System of linear equations in Computed Tomography (CT)

Abstract

In X-rays the internal structures often overlap, thereby it reduces the chances of detecting any anomalies (if any) and hence the patient may be given an improper diagnosis or they will have to suffer due to participating in multiple scans, which is inevitable if their illness continues and the radiologists are unable to find a cause. In that aspect Computed Tomography (CT), uses multiple X-rays at variable angles directed at a section of the patient’s body, to acquire images (single X-ray shot gives image from a specific angle) of the entire cross section. These images are then taken by the scanner and the data (all the images) is then processed to create a detailed image of the cross section.

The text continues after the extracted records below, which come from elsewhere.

Two labels a row
0.019,-3.660,-0.140,-2.369,1.305,-0.243,1.054,0.294,-0.946,-2.338,0.666,-0.398,4.411,0.086,-1.059,-0.420,0.028,0.539,0.510,0.044,-0.003,-0.882,0.426,-0.654,-0.390,-0.917 : R [5]
-0.710,0.615,0.869,-2.670,0.321,0.189,0.167,-0.327,1.299,-0.496,-0.656,0.664,2.092,-1.041,-0.188,1.488,0.036,1.472,0.459,0.775,-0.310,-2.552,0.011,0.348,-0.655,0.299 : K [5]
-0.175,-0.134,0.308,-2.179,-0.121,-0.353,1.057,-1.240,0.062,-1.590,0.966,0.579,4.700,-1.063,1.103,2.426,-0.501,-0.467,0.388,-0.898,-0.626,-1.495,-0.354,-0.448,-0.114,-0.626 : G [5]
-0.028,-2.656,0.176,-0.914,1.100,-0.937,-0.019,-1.114,-0.588,-0.296,0.178,0.503,4.352,-0.240,0.883,1.831,0.492,0.176,1.199,0.940,0.367,0.904,-0.414,-0.223,0.079,-0.740 : G [5]
-0.757,-2.994,0.687,-1.289,-0.363,1.504,-0.396,0.505,-1.105,-1.152,0.775,-0.626,1.056,1.074,-0.669,-0.960,-0.124,-0.435,0.811,-0.384,-0.446,-1.406,0.089,0.984,0.435,0.229 : R [5]
-1.006,-3.196,0.006,3.864,-0.568,0.631,0.571,0.013,0.374,-2.048,0.036,0.182,1.886,0.126,-0.471,-0.601,-0.206,-1.318,0.715,-0.264,0.173,-0.743,-0.556,1.613,0.799,0.307 : R [5]
-1.230,-2.156,-0.244,-2.855,-1.639,-3.209,-0.082,-1.637,0.544,-1.116,-0.051,0.132,-0.330,-0.944,1.453,0.000,-0.294,0.324,-0.316,1.824,-0.165,-0.377,0.063,-0.605,0.844,-0.153 : G [5]
-0.276,2.384,-0.515,-2.468,-0.809,1.435,0.543,-1.177,0.173,-1.184,1.494,0.605,3.346,-0.241,0.621,1.707,-0.197,-0.680,0.736,-0.153,0.179,-0.236,-0.507,-0.160,1.623,-0.973 : G [5]
0.314,-2.655,-1.612,2.391,-1.464,-0.811,-0.991,-1.184,0.678,0.462,-0.172,0.649,-1.264,-0.148,1.273,-0.043,0.092,-2.016,-0.665,-0.234,0.024,0.693,-0.425,0.850,1.907,-0.050 : G [13]
-0.937,-0.782,-0.190,-2.189,-0.283,0.660,0.686,-0.423,0.163,-1.155,0.871,0.943,2.568,-0.786,0.338,1.021,-1.449,0.517,-0.254,-0.105,-0.351,-0.794,0.405,0.642,1.288,-3.039 : G [5]
0.435,0.117,0.277,-1.614,0.121,-0.240,0.459,0.612,0.249,-0.864,-0.542,1.316,3.672,-0.130,0.064,1.075,0.718,0.286,0.127,-1.575,0.087,0.170,-0.932,0.035,-0.620,-0.478 : G [13]
-0.473,2.488,0.370,-2.569,0.657,-1.275,0.653,-0.229,-0.411,-0.172,0.254,-0.565,8.318,0.309,0.129,1.506,0.263,0.032,0.956,-1.557,-0.234,-0.973,-0.779,-0.401,-0.359,-1.467 : G [5]
-0.806,-3.111,-1.232,0.772,-1.315,3.627,0.165,0.174,0.579,-2.072,0.322,0.536,0.209,-0.104,-0.393,0.364,-0.569,-1.504,-0.012,0.794,0.077,-0.546,-1.068,-0.033,0.456,0.138 : R [5]
0.341,1.564,0.024,1.616,-0.009,-0.969,0.114,-0.466,-0.215,1.245,0.972,0.370,2.924,-1.756,1.459,-0.664,-0.235,-0.458,0.744,-0.360,0.091,0.196,0.033,0.169,1.428,-0.756 : G [5]
-0.144,0.575,-0.707,-2.917,-0.312,1.168,0.232,-0.040,-0.676,-2.028,1.259,0.699,7.360,-0.188,-0.991,1.946,-0.838,-0.382,-0.098,0.091,-0.236,-1.455,-0.618,0.377,0.777,-1.569 : G [5]
-0.209,1.500,-0.709,-2.583,0.384,0.668,0.504,-0.468,-1.080,-0.709,0.531,0.189,2.597,0.068,0.356,1.125,0.157,0.711,1.053,0.480,-0.267,-0.241,-0.917,0.632,1.640,1.218 : G [5]
0.667,1.186,-1.335,-1.216,-0.287,-1.078,-0.142,-0.578,0.546,-0.315,-0.515,0.501,0.829,0.646,2.577,1.770,0.306,-1.262,-1.435,1.295,-0.814,0.995,-0.849,-1.723,1.783,1.191 : G [13]
0.774,-1.579,-0.190,-0.608,-0.116,-2.351,-0.461,-1.207,-0.944,1.233,1.368,0.004,3.609,-0.954,1.455,-0.607,0.334,0.812,1.982,0.627,0.517,-0.271,-0.191,0.703,2.802,-1.383 : G [5]
0.777,-2.783,0.097,0.265,-0.039,0.808,-1.330,0.637,0.214,-0.855,-0.575,0.504,-3.444,0.024,0.098,-0.484,0.378,-0.322,-1.007,-0.114,-0.159,0.237,-0.075,-1.475,0.088,1.078 : R [13]
-0.667,1.979,1.010,-4.484,0.158,-1.022,0.206,-1.486,0.827,-0.551,0.592,-0.031,1.747,-0.717,0.596,1.877,0.332,-1.119,-0.117,0.277,-1.039,-1.026,-0.430,-0.937,-0.309,-0.700 : G [5]
-0.401,-2.205,0.433,-2.561,2.447,-0.222,0.717,-0.780,-0.578,-2.017,0.999,0.624,5.550,-0.466,-0.105,0.385,-0.512,1.012,0.831,-0.034,0.038,-1.836,-0.140,-0.168,0.546,-0.591 : G [5]
-0.535,-2.817,-0.842,1.304,-0.929,-0.367,0.116,-0.032,-0.416,-2.094,0.242,0.694,0.125,0.016,-1.236,-1.612,0.465,0.275,0.233,-0.539,-0.679,-0.323,-0.317,1.840,-0.071,-0.679 : G [13]
-1.356,0.972,-0.721,-3.036,-0.829,1.207,0.754,0.221,-0.399,-2.108,0.621,0.307,3.409,-0.536,-0.466,0.186,-0.231,-0.172,-0.177,0.034,-0.060,-0.991,-0.463,-0.430,1.220,0.242 : G [5]
-0.353,0.010,-1.483,-1.097,-0.998,1.504,0.073,0.669,0.101,-1.466,0.593,-0.400,1.434,0.097,0.404,1.403,-0.328,-1.232,0.354,-0.956,-0.005,-1.503,-0.053,2.328,2.189,0.025 : R [5]
-1.159,-0.008,-0.529,-1.377,-0.905,-1.117,0.807,-1.607,-1.148,-0.812,1.241,0.286,3.440,-1.410,0.443,-0.640,0.409,0.667,-0.122,0.530,-0.185,-0.325,0.715,0.412,1.450,-0.530 : G [5]
0.337,1.415,1.185,-3.376,1.523,1.196,-0.021,0.122,0.685,0.412,1.828,1.011,4.730,-0.040,0.630,3.682,-0.396,-0.399,0.621,-0.763,-0.449,-1.055,0.362,-0.330,-0.223,0.533 : G [5]
-0.179,-0.150,-0.834,-2.683,-0.088,-1.868,-0.573,0.017,0.011,0.127,-0.092,-0.114,0.653,-1.652,0.154,-0.066,0.554,1.664,-1.486,0.410,-0.489,0.934,0.088,-0.201,1.248,-1.196 : G [13]
-1.817,2.995,0.140,-0.850,-2.679,1.215,-0.664,-2.105,-0.841,0.003,0.811,0.986,-0.214,-1.612,1.591,1.639,-0.033,-1.236,0.789,0.935,-0.567,-0.378,0.255,0.104,3.245,0.597 : G [5]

This image is very detailed and so chances of detecting anomaly (if any) goes up. This thesis focuses on representing the scans of CT using a field of linear algebra, namely the System of Linear Equations to be more specific. That is to say, in this thesis we acquire a system of linear equations using the arbitrary data collected after sending and detecting X-ray beams at a patient’s cross section (slice), then solving it using Gaussian Elimination and the Matrix Inversion method to acquire roots or solution values which represent the substances present in the slice. These values are then cross referenced with a table that shows the range of values (linearly attenuated for this arbitrary scan) that represent various substances like bones, tissues (healthy or tumorous) and metallic objects that may or may not be present in the slice. Thus by using this table we can identify as to what the roots actually are within the slice.